UASU SG Constantine Wasonga. Photo: Courtesy.
The Universities Academic Staff Union (UASU) Secretary General Constantine Wasonga has demanded that National Treasury Cabinet Secretary John Mbadi must withdraw his statement that the government cannot fund free education.
Speaking in Nairobi on Thursday, threatened to call a strike in September, if the government fails to take in their demands, and if acclaim of over KSh 2.3 billion held by the government is not released.
He accused the government for deliberately frustrating the education sector, despite having enough money to fund the sector, by turning educational staffs into casuals, through a hint by Mbadi to lay off staffs and close satellite campus to rescue underfunded universities.
According to Wasonga, the misuse by government and the ongoing countrywide empowerment could fund the whole education sector. He dismissed claims that the government does not have money.

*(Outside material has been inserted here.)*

Each row of a before or after table is a point. The points were changed in one or more steps. Then noise was added and the rows were shuffled. The steps act on how far a point lies along the listed directions, d1 being the first. What was done? A step turns or swaps two directions, mirrors them in a line or flattens them onto one, adds a multiple of one to another, or multiplies one. Angles are multiples of 10 degrees, from the lower direction toward the higher: turns from -170 to 170, lines from 10 to 170 but not 90. Use the fewest steps. Two steps may share a direction if one is a turn and the other turns, adds or multiplies; they go together, in the order done. Otherwise the lowest direction goes first.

“How can you imagine that you can retrench or lay off learned people? You think these are gunias that you can lay off anytime you feel like. These are people who have chewed books, you cannot lay them off what country is this? Those are the things you are discussing in cabinet, yo are thinking of how to lay off professors Withdraw that statement, there is money in Kenya. They are doing empowerment. They have money, if you see the wastage of this government in a day, it can can fund the whole education sector,” he said.
Echoing the sentiments of Wasonga, UASU National Chairperson Grace Nyongesa added that they will not allow any plans by the government to retrench university academic staffs, but instead they should employ more lectures and increase their salaries.

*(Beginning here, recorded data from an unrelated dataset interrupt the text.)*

Each row is a point. Each copy is the shape, with its points in the same order, turned, moved and blurred by noise. Is it also mirrored, or only turned?

Shape, 5 rows:
[[  4 -42]
 [ 43 -29]
 [-22  -9]
 [ 15  18]
 [ -3 -11]]
Copy 1, 5 rows:
[[ 28 -23]
 [ 50  12]
 [-13 -14]
 [ -1  32]
 [  1  -4]]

“As it is, we do not have enough members of academic staff across all universities. We are calling for the government to employ more lecturers in the universities. Therefore the dream of retrenching any member of the academic staff from universities, we will resist in the strongest terms possible. The government should be taking up the salaries of academic staffs in public universities, just as it happens in schools primary and secondary,” she said.
Appearing before National Assembly Committee on Education, Mbadi said that the increasing number of students in universities yearly has made it difficult to fund higher education, and that the government will proceed with the new funding model, despite locking out thousands of needy students.